There's a reason why engagement rings are more expensive than wooden pencils. Diamond and graphite are both made of crystallized carbon, but diamond is much rarer.
In a study published in Nature Communications, researchers including Margaret Berrens at Lawrence Livermore National Laboratory (LLNL) created molecular dynamics simulations to explain what material forms when carbon crystallizes. Their work reveals that graphite can spontaneously nucleate, despite diamond being the stable phase under the studied conditions, offering insight into why natural diamonds are so rare.
Experiments to understand carbon crystallization have been inconsistent, with large discrepancies. The harsh conditions in which carbon crystallizes (pressures consistent with the Earth's interior) are difficult to achieve in the laboratory, and the transition happens very quickly.
To address that challenge, the authors developed accurate and efficient machine-learning potentials. They trained their model on density functional theory, which is a state-of-the-art quantum mechanical method used in condensed-matter physics.
With this model, the team could study thousands of atoms over the course of microseconds - well beyond the reach of conventional quantum simulations.
When liquid molten carbon was cooled at constant pressure, they expected to see glassy carbon as a result. Surprisingly, they instead saw spontaneous crystallization. At higher pressures, diamond formed. At lower pressures, some of which should also form diamond, they instead saw graphite.
"Graphite crystallized even within the domain where diamond is most stable," said Berrens.
This counterintuitive result arises from the distinct nucleation pathways of graphite and diamond, with graphite's metastability and lower interfacial free energy favoring its formation even in the stability domain of diamond.
More simply put: picture the diamond phase at the top of a shorter staircase and the graphite phase at the top of a taller staircase. The graphite is more difficult to get to. But now imagine the diamond staircase has huge steps, while the graphite staircase has steps that are more manageable. Because those intermediate steps are easier to get to, the carbon takes the path of least resistance, crystallizing into graphite instead of diamond under certain conditions.
Understanding the fine lines that separate graphite from diamond from liquid molten carbon is critical for modeling the interior of giant planets and achieving fusion ignition at LLNL's National Ignition Facility (NIF).
"In experiments such as those at NIF, diamond is commonly used as the surface of the target capsule.
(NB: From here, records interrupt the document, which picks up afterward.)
Each row of a before or after table is a point. One or more steps were done to the points. Then noise was added and the rows were shuffled. The steps act on columns, c1 being the first. Write out the steps. A step turns or swaps two columns, mirrors them in a line or flattens them onto one, adds a multiple of one to another, or multiplies or shifts one. Angles are multiples of 10 degrees, from the lower column toward the higher: turns from -170 to 170, lines from 10 to 170 but not 90. Use the fewest steps. Two steps may share a column if one is a turn and the other turns, adds or multiplies; they go together, in the order done. Otherwise the lowest column goes first.

Before (8 x 3)
[[  0 -49 -35]
 [ 72 -56 -28]
 [-14  -9 -26]
 [ 57   7  69]
 [ 12   4 -24]
 [ 15  28  -9]
 [-39  30  21]
 [ 31  43 -37]]
After (8 x 3)
[[-37  30 -21]
 [  0 -47  36]
 [-13  -9  25]
 [ 72 -57  28]
 [ 30  44  37]
 [ 14  29   9]
 [ 56   7 -68]
 [ 12   4  22]]
Steps: multiply c3 by -1

Before (8 x 4)
[[-26 -64  21  -7]
 [  8 -29   3 -23]
 [-17   8 -55  28]
 [-28 -18 -52  -7]
 [-44 -11 -14 -24]
 [-18 -71 -23 -24]
 [121   8  19  -8]
 [ 59  -1  13  21]]
After (8 x 4)
[[ -3   2 -60  26]
 [  6  28  19  -6]
 [  1  10  13  20]
 [ -6 -29  -1 -22]
 [-10 -69 -22 -23]
 [ -3 -15 -17 -20]
 [-13 -69  21  -8]
 [ -5 -19 -53  -6]]
Steps: flatten c1 and c2 onto the line at 80 degrees

Before (11 x 8)
[[  15  -55   17   -3  -18  -26   -4   44]
 [  22  -34  -53    4  -41   24  -23   40]
 [  51   55   -7   -1   -2    7   -8  -35]
 [  62  -22  -50   11   44   19   22  -36]
 [   3   19  -39  -39   -3   12  -44   76]
 [  11   24  -29  -35   -5  -19  -28  -88]
 [  39  -38   23  -14   44   -4   -8  -73]
 [  14   11 -104  -22    7   20  -49   11]
 [  50  -59  -52  -51  -30    7  -24   36]
 [  36   11  -46   -4   32  -19   25   29]
 [   5   39  -71  -31   21   41   20   -9]]
After (11 x 8)
[[  62   21  -52   11   44   18   20  -38]
 [  12   66  -28  -35   -6  -20  -29  -91]
 [  44    2   25  -14   46   -7   -8  -70]
 [  17  -13   16    0  -19  -25   -2   45]
 [  20    6  -51    6  -39   23  -25   37]
 [   3   78  -72  -32   23   41   17  -11]
 [  52   95   -6    1   -1    8   -9  -40]
 [  34   51  -44    1   33  -16   23   33]
 [  46  -18  -53  -49  -28   11  -20   38]
 [  15   56 -104  -21    6   17  -48   12]
 [   4   61  -43  -38   -4   11  -45   77]]
Steps: shift c2 by 40

Before (12 x 9)
[[-22  28  18  18  36  23 -13 -70   9]
 [ 72  19 -10 -95  42 -70 -37 -26  50]
 [-27  24 -58   6  21  12 -23  -9  13]
 [-11  36  52  32  42 -69 -25   4  30]
 [ 83  40 -10 -40  33 -68   3  13 -10]
 [-31 -44   2   5  12  -2   9 -52  31]
 [-47  21 -35  28  27   2  33 -39   0]
 [ 29  32  50 -37  39 -36  -1  15  21]
 [-42   6  10 -11   8  17 -14  10 -22]
 [-26   9 -19  48 -13  57   8 -19  34]
 [ 72  -1 -12 -51  93 -19 -22  41   7]
 [-17  61  40 -16  52 -42  25  15  43]]
After (12 x 9)
[[-46  20  39   2  26  21  32 -40  -2]
 [-11  35 -45  78  43  22 -25   4  30]
 [-42   4  -5 -11   7 -18 -13  12 -23]
 [-22  28  13  15  37 -28 -14 -69   7]
 [ 29  33 -72  10  40  -3   1  15  20]
 [-32 -43   1   6  12   1   9 -51  31]
 [-15  62 -53  24  53   7  26  16  42]
 [-26   9  70   3 -11 -31   8 -18  34]
 [ 74   0 -36 -36  94  20 -21  42   6]
 [-26  23  44 -29  22  28 -24  -9  12]
 [ 84  40 -55  -6  34  61   2  13 -10]
 [ 72  18 -91 -50  40  60 -36 -23  51]]
Steps: turn c3 and c6 by -140 degrees; turn c3 and c4 by -40 degrees

Before (13 x 11)
[[ -10  -32   15   33  -60  -44   14  -39  -43   50   65]
 [ -32   38  -18  -14   -7  -18   16  -33  -18   37   -9]
 [  41   50   29  -63   64  -23  -12  -46   -7   45   36]
 [  32  -27   60  -47   52    7   48  -10   15    0   29]
 [ -39  -10   -3  -39   12   22    9  -15  -36  -20   66]
 [   6   45   11   13  -35   40   51  -27   17   54    7]
 [  19  -10   11   -2   -7   22  -11   35   24   63    6]
 [  28  -18  -17   45   64    1  -38  -28   75   94    2]
 [  -7  -32   11  -49  -70  -11   -6   -2  -27  -19  -24]
 [  43   18 -107  -40    9    2   -7  -34  -41  -49   10]
 [ -31   11   50  -14  -17    9   28   -1   59   11   59]
 [  52   44   -1    5   21   -6   24   62  -27  -18    2]
 [  18  -11  -13  -46  -34  -22   60  -23   42   92  -16]]
After (13 x 11)
[[ -30   13   48  -13  -32   11    3   -3   61    9   55]
 [  41   20 -107  -42   13    3   -4  -36  -40  -49   10]
 [  -6  -32   13  -50  -30  -16   66    1  -26  -15  -24]
 [  17   -9   14   -3    9   24    7   37   22   65    3]
 [  27  -21  -15   50   63    0  -38  -29   77   92    2]
 [ -31   36  -18  -14  -16  -19   -5  -33  -20   38   -8]
 [  22  -12   -8  -47  -69  -19   -1  -23   40   93  -15]
 [ -40  -10   -3  -41    1   20  -14  -14  -39  -19   68]
 [  55   45   -3    5  -15   -4  -32   64  -27  -18    0]
 [  32  -29   58  -47  -17    4  -71   -8   14   -1   24]
 [  41   49   28  -63   42  -21  -50  -46   -5   45   34]
 [  -8  -34   10   33  -44  -43   45  -38  -41   50   63]
 [   5   49   12   12  -63   39    4  -26   13   54    8]]
Steps: mirror c5 and c7 in the line at 150 degrees

Before (13 x 14)
[[ -89   23  -19  -44  -10  -27  -23   32   43  -19  -17   21   19   57]
 [   1   84  -10   14  -28    2  -30   32   48  -25  -73  -37  -25   32]
 [  31   11  -30  -37  -20   45  -28   25   -5  -26   -5   84  -13   11]
 [ -37    3  -78   34  -15    4  -10   10   18  -16   82  -15   -4   17]
 [ -60   37   -2  -20   17   21   20  -53   23   18  -28   -6  -11  -44]
 [ -22   26    8    7    9   18  -81  -10    3  -91  -24    4    2  -42]
 [  49  -17   27   71   -6  -21    5   -3    3   -8   14  -46   32   54]
 [ -15  -15   16   -2   24   -5  -21   53   18   37   59  -25  -15   -9]
 [-101   62    6   17   34   48  -35    8   31  -14   77    2   47   -4]
 [  51   -9   27   80   53  -13   -4   37   -6   21  -14    3   29  -23]
 [ -11  -17   16   52  -11  -12  -27   40   -1   36   29   53  -29   23]
 [  34  -58   10   29   16   14  -11   42   86  -37   32    5   13   40]
 [  33   21   21   63  -23    0  -96   -9   32  -36  -42  -57   55  -65]]
After (13 x 14)
[[ -46   -3  -79   36    0    2   -6    8   15  -14   42   71   -5   14]
 [-113   38    9   18   -1   45  -35    8   30  -14   24   70   47   -3]
 [ -24  -31   14    0    1   -4  -18   51   18   32   41   47  -16   -9]
 [ -29   -9   10   10   -1   18  -78   -7    4  -92  -12  -21    3  -42]
 [  36  -11   27   70    0  -24    5   -2    5   -7   47   -1   31   54]
 [ -99   10  -20  -44    0  -24  -27   32   40  -14  -26   -8   28   59]
 [  40  -12   22   82    0  -11   -5   41   -3   23  -10  -11   29  -23]
 [  26  -64   11   28    0   14  -13   44   87  -37    5   33   12   43]
 [ -19  -32   19   51   -1  -13  -24   38    1   41  -45   44  -34   24]
 [  25  -26   19   66    0   -1  -95   -8   30  -37   35  -60   57  -70]
 [ -72   53    1  -21   -6   20   16  -56   22   21   -8  -27   -5  -44]
 [ -11   72   -9   13   -2   -5  -30   39   49  -25   10  -83  -25   35]
 [  21   -3  -28  -34   -4   47  -23   22   -3  -22  -78   23   -7   13]]
Steps: shift c1 by -10; add 0.5 times c7 to c2; multiply c5 by 0; turn c11 and c12 by 70 degrees

Before (11 x 18)
[[ -7   9  62 -22 -18 -14 -24 -24 -21  17  -2  18 -18   1 -32  31  -7 -16]
 [ 14  21  27  28 -27 -30 -16   5 -21  28   8  19 -36 -91 -31   2  -6 -19]
 [ -8  24  -1 -14 -20 -22 -12  11  -6  -4  43 -70 -16  18 -23   6 -48 -16]
 [-25  11  20 -31 -13  24  -7 -36  40  -8  -1  -9  24  32 121  10  -4   9]
 [  6   5  49 -28 -34  -5  33  15  64  -3   1 -19 -25  17 -19  10 -17  -6]
 [  0  35   0  20 -19   4 -18  14  -1  41 -11  19 -24  29 -24  23   1 -13]
 [  4  -3   2  -8 -26  -2 -11  19 -24  22  -6  14 -22 -34 -33  35  -4   7]
 [-50  32  12  -3 -26 -24 -16  14 -24  -9   1   7 -37  33 -31  23   3  13]
 [ 20   1  -3  -6 -12 -20  52   6 -18  -4 -10   3 -23  31  49   0 -25 -10]
 [ -1  33  15 -18 -30  -4 -23  26   1 -19  13  12   4  25  25  18 -11 -10]
 [  3  20  14 -15  14  14  27   9  60 -18 -11  33 -20  19 -34   8 -25   3]]
After (11 x 18)
[[ 15 -39  28 -28  28 -32 -16   5  15  27   7  19 -37 -92 -33   3  17 -18]
 [  2 -23   2 -21  19   6 -19  11   0  40  -9  20 -25  29 -24  22   1 -13]
 [-26 -49  20 -12 -30  22  -8 -35 -36 -12  -2  -6  24  32 123  10 -17   9]
 [  7 -55  49 -36 -30  -5  33  14 -62  -3   1 -19 -25  16 -17   8 -16  -6]
 [-10 -33  -4 -23 -12 -21 -13   9 -18  -2  43 -70 -13  20 -24   8  43 -17]
 [ -1 -26  14 -28 -17  -3 -25  30  -6 -20  13  13   3  24  27  16  11 -10]
 [  4 -38  16  15 -16  15  27   8 -65 -19 -11  37 -21  18 -33   7  -8   3]
 [  4 -63   1 -28  -9  -1  -9  20  17  24  -4  14 -21 -36 -34  38  12   9]
 [ 22 -60  -3 -14  -4 -22  53   2   2  -7 -10   3 -21  33  49  -1  31 -10]
 [ -5 -50  63 -18 -18 -13 -20 -24  15  16  -4  16 -19   3 -31  29  15 -16]
 [-52 -26  13 -27   0 -22 -11  14  24  -8   3   6 -36  33 -30  21   9  12]]
Steps: shift c2 by -60; swap c4 and c5; turn c9 and c17 by -150 degrees

Before (11 x 24)
[[-30   4  24  20  -8 -50 -61  35   0  10 -16   5 -52  55  34  12 -21  14
   29 -84 -21 -14  19   0]
 [-12  -9  -4 -56  41 -38  14  16 -46 -17  16 -25  41  -2  -7 -56  -3 -17
  -25   2 -44  53  31   7]
 [-40 -48 -34  32 -52  28  43 -30  30 -10 -32  35 -23  93 -34 -32  65 -53
  -45   7  53 -12 -38 -24]
 [-28  19   3 -47  55  45   4  21 -68 -34 -49   0  51  95 -43 -37  56   3
  -18   7  17  27  -6  54]
 [ -7  48 -13  10 -38 -33   9 -39 -32   2 -35  33 -29  -3   3 -29  54   4
  -21 -67  14   8 -26 -41]
 [ 23  26   1  43 -14  24  34  -5  11   0 -10  46 -41 -12  67  18  45 -61
  -34 -27  50  -2  19  33]
 [-38  52  27 -48  32 -30  -5 -36 -39  -1   8  -2 -16 -12  60 -47  57 -10
  -25  17  36  47  31 -19]
 [ 56  16  19 -32 -15  42 -59 -23 -41 -20 -56 -25  30  48 -11  20 -31 -33
  -52   9 -25  -5  48  36]
 [  7  17  36 -30 -44 -27 -36  -6  20 -65  28  17 -17  28  34  41  37 -66
   28  -3  11  26  51 -23]
 [-21  65 -60  39 -44 -54 -35 -29 -53  17  43  44  57  48  48  29  51  -5
   14  14  38 -12 -38  53]
 [ 48  39   2  10 -11  -1  32  67 -31 -52 -23   4 -31  26  12 -21  35 -86
  -31   6 -41  45 -36 -39]]
After (11 x 24)
[[ -6  48 -14   9 -37 -35   9 -41 -31   3 -37  33 -28  -3   4 -30  56   3
   38 -67  16   9 -26 -41]
 [-37  51  28 -46  32 -30  -4 -35 -36   3   9  -2 -16 -11  60 -47  58  -9
   40  17  12  50  32 -21]
 [-27  18   2 -47  54  46   4  19 -68 -34 -48   0  53  96 -43 -34  55   2
   22  10  11  25  -5  54]
 [-30   3  24  20  -7 -51 -62  35   0   9 -15   5 -53  53  34  13 -21  16
  -26 -83 -21 -14  20   4]
 [  6  16  36 -29 -44 -29 -37  -8  18 -66  26  16 -16  27  33  42  38 -64
   11  -4 -29  27  50 -22]
 [ 47  39   4  10 -11   0  32  65 -29 -53 -22   4 -33  27  12 -20  37 -88
  -25   4  41  45 -35 -38]
 [ 23  26   0  43 -14  25  34  -5  11  -1 -11  44 -41 -11  69  17  47 -60
   82 -28  13  -2  19  34]
 [-22  64 -60  39 -45 -54 -35 -29 -54  18  44  45  58  47  48  29  53  -4
   53  16 -26 -15 -40  54]
 [-12  -9  -6 -58  42 -38  14  16 -46 -17  16 -25  42  -4  -6 -56  -5 -19
  -45   4  38  54  32   7]
 [-38 -49 -34  31 -50  26  44 -28  29 -11 -31  37 -24  94 -35 -33  65 -54
   82   7  26 -12 -39 -23]
 [ 55  14  20 -33 -18  42 -59 -24 -41 -21 -55 -26  33  47  -9  19 -32 -34
  -19   8  58  -5  47  34]]
Steps: turn c19 and c21 by -110 degrees; add 0.5 times c12 to c19

Before (14 x 32)
[[ -2   5 -40  20 -74  54 -26  -1 -11 -41 -14 -34 -24 -33  23   0 -53  -9
   76  37   4 -11 -47   6 -37  -1  29  22  -2  16  24 -46]
 [-67  17  11 -15  12 -59   6 -15 -34   3  10  24 -28   7   7 -16 -74  25
  -13  33  -3  25  49 -43  -2  13 -17  35  -2  23   1  -5]
 [ 69   9  28 -17 -48  37  54  35  73 -31  33 -47  25 -67  25 -31  50 -41
    9 -33 -18  -9  18  40 -29  22  14  30  53  -8 -10 -92]
 [-30 -33 -19  -3  76 -72 -30  80  55  23 114   5 -23 -11  41 -54 -21  71
  -41 -78  -6   3   3   9 -11  39 -48  24  61 -75 -48 -38]
 [ 81  29 -45  -1   1 -31 -55  30 -19  13  50  12  51  11 -18 -38 -28 -25
  -16  39  49 -24  24 -51 -17  -8 -36 -18  10   7  -4   3]
 [ -1 -64 -29  30  -6  45 -14  23 -31  -3  10 -19  23 -14  29   0  26 -58
   14 -59  43 -14  -5 -12 -81  16 -31   8 -37  32 -65  -7]
 [ 20 -12  52 -23  -8 -36 -16  40  29  18  23  -6 -36  90  70 -44   1  21
  -18 -24  16  24  31  29 -13 -68  -8 -73  83   7 -54  52]
 [ 34 -32 -15 -72   4  46 -34   6  60 -61  -9   3  25 -55  42  -4  11 -36
   21 -30  21  31 -14  -1  24  15 -29  37  37 -54  -8 -18]
 [-35  48 -29 -56  10  10 -23  45 -29 -16  13 -55  60  16 -45   7   1   9
    5  58  -7  24  27 -61 -27 -24  10 -16 -25  -7  25  35]
 [-10 -23 -56 -13  17  18   1  86 -24 -73  19 -26   3  -4  27 -58  76  27
   59   8 -28  32  86 -43 -50  15  -2   5   1   3 -29  10]
 [-19  54 -16  15   1  28 -33 104   8 -37 -40  59   4  69 -16 -40 -30  20
   30 -70  17  31  50   2  -2  -2 -42 -52  10   8   2   5]
 [-25 -14 -49 -26 -13  -4 -54  37 -12  -5  33 -27  -6 -20  18 -44 -29 -13
   51 -32 -57 -26   0  -5  19  12  22  -5  35  -9 -50 -30]
 [-44  29   9 -58  17  36 -17 -35 -27 -15  -8 -15 -56 -21  30  24 -19  -6
   14 -27  35 -62  46   6  -9 -34   9   1 -48 -38 -17 -21]
 [ 20 -40   5 -32  40  16  66 -43  13 -35  11  50 -18  41 -56  -1  -3 -27
   37 -31   4  44  95  -4   0  37 -10 -43 -17  13  -7 -55]]
After (14 x 32)
[[ -18   55  -16   14    3   28  -33  103    9  -38  -39   60    3   70
   -45   -2  -30   20   30  -70   18   30   50    3   -2   -2  -41  -53
    11    9    4    4]
 [  -3  -67  -27   30   -6   44  -15   23  -33   -4   10  -20   21  -13
    20  -36   25  -58   16  -58   43  -12   -5  -11  -80   15  -32    7
   -38   32  -65   -6]
 [ -25  -13  -47  -25  -12   -5  -54   38  -10   -6   35  -26   -4  -21
   -25  -41  -30  -15   51  -33  -56  -26    1   -4   20   12   22   -4
    33   -8  -49  -29]
 [ -46   27    9  -58   17   37  -17  -35  -28  -16   -8  -15  -56  -21
    41  -21  -17   -6   13  -27   35  -62   46    7   -9  -33    9    2
   -47  -37  -16  -19]
 [  36  -33  -14  -73    4   47  -32    6   60  -63   -9    4   26  -55
    26  -49   11  -37   19  -29   20   30  -15   -2   24   16  -28   38
    38  -55   -8  -18]
 [ -35   49  -29  -58   10   10  -22   45  -29  -16   14  -57   61   17
   -25   54    1    7    5   58   -5   25   27  -61  -29  -23   10  -17
   -26   -7   25   35]
 [  21  -11   52  -24   -9  -36  -15   38   29   17   21   -8  -36   90
    10 -102    1   22  -19  -24   17   26   30   31  -12  -68   -8  -73
    84    6  -53   52]
 [ -30  -33  -20   -4   76  -72  -30   80   57   24  115    5  -24  -14
   -20  -72  -23   74  -41  -77   -7    4    2   10  -10   40  -46   23
    63  -75  -47  -40]
 [ -10  -25  -56  -13   16   18    1   86  -26  -73   18  -26    4   -4
   -31  -62   75   28   58    7  -28   33   85  -44  -50   16   -3    4
     0    4  -29   10]
 [  83   30  -45   -1    3  -32  -56   31  -19   14   49   13   49   10
   -45    2  -27  -26  -17   40   50  -23   24  -50  -15   -9  -36  -18
    10    7   -5    2]
 [  68    9   26  -17  -47   34   53   36   74  -30   33  -48   25  -67
   -11  -43   49  -38    9  -32  -15   -8   18   39  -30   21   14   29
    53  -10  -10  -93]
 [ -66   18   12  -14   12  -59    4  -15  -33    3   12   25  -30    7
   -10  -17  -74   26  -13   32   -2   24   49  -43   -2   14  -16   35
    -4   22    1   -5]
 [  -1    6  -39   20  -75   55  -25   -1  -10  -42  -13  -36  -25  -33
    15  -26  -54   -9   76   38    4  -14  -48    7  -35    1   30   22
    -2   18   25  -46]
 [  18  -40    7  -33   40   16   67  -42   11  -35   10   49  -17   42
   -37   61   -3  -28   36  -31    3   46   96   -4   -2   36  -10  -45
   -19   15   -7  -52]]
Steps: multiply c15 by 1.3; turn c15 and c16 by -60 degrees

Before (11 x 48)
[[  2 -21  23  36  -7  -9  30   0 -30  24 -13 -65  24   6   2 -20  26 -16
   29 -23  38  39  30 -17 -24  -8 -38 -17 -30 -26   2  10 -10 -18 -15 -18
   10  33  45   9 -16   5  15  24  31  32 -13 -16]
 [  6  42  -8 -23 -27 -43 -25  -5  -1  25   9 -51  33 -19 -35 -14  18  30
   25  24  -1 -11   3  -4 -29  55   1  13  23  27 -37   1 -16 -13 -14  -9
   22  -7 -15   3  17 -10   2   8 -29  41  16  23]
 [-58  34  12  30 -18  -2 -12   5  26  17 -49 -13  -2   3 -15   5  18  25
    0 -22  11 -14  -8 -40 -11  15 -47  -6 -14  31   0  14  44 -11  21  14
   19 -18 -11 -25  -8  25  12   9  28  39  17 -50]
 [-34  -1  20  37   9 -42  -8  11 -22 -26 -15 -60  11 -12  15  10   3  -6
   -2  13   7 -20  -3  13  -6 -13 -11  29  35 -15  18  17  19 -17 -33  11
  -10   3   2  20  -8  13 -44  13  33 -12 -16  -5]
 [-56  22  29 -13 -32 -34  22 -11 -20 -21 -19 -10  42 -20  23 -10  26  18
  -39  20   5  24  14  14  24  36 -45 -35  33  32  34 -14  -1  -4  28 -20
    6 -17  -4  -8 -32  38   9  -2 -19 -17  25  21]
 [ 13 -16  -1   1  -7   9  -1  16  30 -11  26 -66  29  11  35  -4  11 -37
   24 -12 -24  27  38 -12  32  41   3  -7  -8  36   4 -27  16 -27  -9  -1
   15  18   1 -21   5 -22  -2 -15  10  14 -18  -8]
 [  9 -17   9  31  13 -16  34  -8  28  13 -20   4  23   8  31 -12 -28  33
  -30  13  38 -17 -23 -23 -15   7  12   8   5   5 -30  14   0  32   6 -11
   12  12  21  19  38  -1   5  12 -11   8 -19  23]
 [-29  38  43 -13  -9   7   9 -14  11 -15 -46 -32  -3  26 -11  39 -25  -1
   32   2 -22 -30  -1  29  21   9 -25  20  39  42  31 -29 -21 -16  22  30
   -6  34   2 -14  -7  -4 -45 -11   3  26  18 -11]
 [ 13  16  33   9  13 -35  -4 -22 -24  22 -30  -3  -3  50  36  15 -20 -13
    4  26  22  18 -20  23  33   9 -10  -2 -21  19 -14 -13  25  13   8  36
  -26   8  -3   8   4  -5 -19 -11  -6  36   0 -12]
 [-22   4   1 -25  17  -1   9   5 -17  -7  -3  -1  13  44 -29 -31 -30 -30
  -36 -21  20 -27  28  -6  16  -9   4  -3  -3 -12  -9 -31  -9  -5  11  29
  -14  -8  19  26  14   1 -23  49 -16  31  26  -9]
 [ 16   5  24  -6  14  -3 -29 -35   6   7  21 -21  23  36 -37 -16 -42  16
   -5  19  18   2  22 -16  29  -5 -28  15  -1   2  27   2 -23  24  30  23
  -23 -22  21   2 -24   8  -7  19   0  26  24 -19]]
After (11 x 48)
[[ 19   6  24  -7  13   1 -29 -38   7   7  20 -17  25  38 -39 -19 -39  18
    3  19  17   2  21 -17  30 -61 -29   1  -2   5  29   6 -24  23 -34  21
  -28 -23  23   2 -21   8  -6  15   2  44  26 -18]
 [-23   4   0 -24  16  -8   9  -1 -19  -7  -6   1  16  45 -28 -32 -31 -27
  -39 -23  19 -27  26  -5  16 -80   4   3  -3 -14  -7 -29  -9  -8   3  30
  -17 -10  17  29  10  -1 -25  48 -17  48  22  -9]
 [-58  23  29 -13 -37 -34  20 -11 -22 -19 -20 -10  39 -23  20  -8  26  19
  -44  14  10  26  14  15  19  62 -45  44  31  38  32 -15   1  -7   7 -23
    8 -15  -8 -11 -35  37   9   2 -20  -6  23  22]
 [  2 -22  27  34  -5 -12  33  -3 -31  19 -16 -63  23   5   0 -23  26 -15
   21 -21  44  37  25 -20 -23 -80 -39   7 -31 -26  -1   9  -8 -18  -4 -17
    8  33  45  11 -17   2  14  22  30  58 -12 -15]
 [ 10 -18  12  35  13 -14  35  -7  30  13 -18   5  19   6  29 -15 -29  36
  -41  16  35 -21 -22 -22 -15 -15  12  -5   1   4 -30  17  -6  35   0 -13
   12  15  22  17  36   0   5   9 -12  20 -16  22]
 [-28  39  44  -9 -10   6  12 -14   8 -16 -45 -33   0  29 -10  39 -29  -1
   27   4 -25 -31  -5  30  23 -49 -28  -5  37  44  30 -29 -24 -17 -29  32
   -1  29   1 -13  -5  -4 -44 -17   5  56  18 -10]
 [ 12  17  31   9  15 -36  -5 -22 -24  20 -32  -3  -4  50  34  15 -17 -12
    7  23  24  20 -17  18  31 -72  -9   7 -24  22 -13 -15  23  16  -1  32
  -27   6  -4   7   6  -8 -15  -9  -8  77   2 -10]
 [-37  -3  25  39   7 -44  -8  10 -20 -22 -16 -59  12 -15  16  10   4  -4
    3  15  10 -21  -5  13  -5  19 -12 -41  37 -17  17  14  16 -17  -9  13
   -9   4   2  20 -10  14 -44  17  31 -30 -15  -5]
 [-57  31  16  31 -22  -2 -13   7  24  18 -50 -12  -3   5 -18   8  15  25
    6 -23  11 -17  -9 -41 -10 -79 -46  15 -11  30   0  15  44  -9 -38  16
   20 -16  -6 -25  -6  25   7  11  27  90  17 -51]
 [  6  40  -6 -26 -26 -42 -25  -6   2  23  12 -50  34 -21 -35 -15  15  25
   31  25  -5 -13   1  -5 -31 -60  -1 -15  25  30 -35   0 -15 -14  27 -14
   24  -5 -13   2  20  -6   2  10 -30 126  14  22]
 [ 17 -15   1   3  -6  10  -4  17  30  -8  25 -65  27  10  33  -3  10 -40
   25 -11 -21  27  37  -8  31  -6   5   4 -10  40   1 -27  16 -27   2   0
   18  23   3 -19   4 -25  -2 -13   8  58 -18  -8]]
Steps: add -0.3 times c7 to c19; multiply c46 by 3; turn c26 and c46 by 50 degrees; turn c28 and c35 by -150 degrees; add -0.7 times c45 to c35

During the initial phase of implosion, it is driven to melt and blow off, or ablate, as evenly as possible," said Berrens. "Understanding carbon crystallization near the graphite-diamond-liquid triple point is essential to ensure the transition remains controlled rather than chaotic to obtain high-yield shots."
With this knowledge of carbon's behavior, the team also aims to help lay the correct mathematical foundations for hydrodynamic simulations of NIF capsule performance.
This work was a collaboration with researchers at the University of California Davis and George Washington University.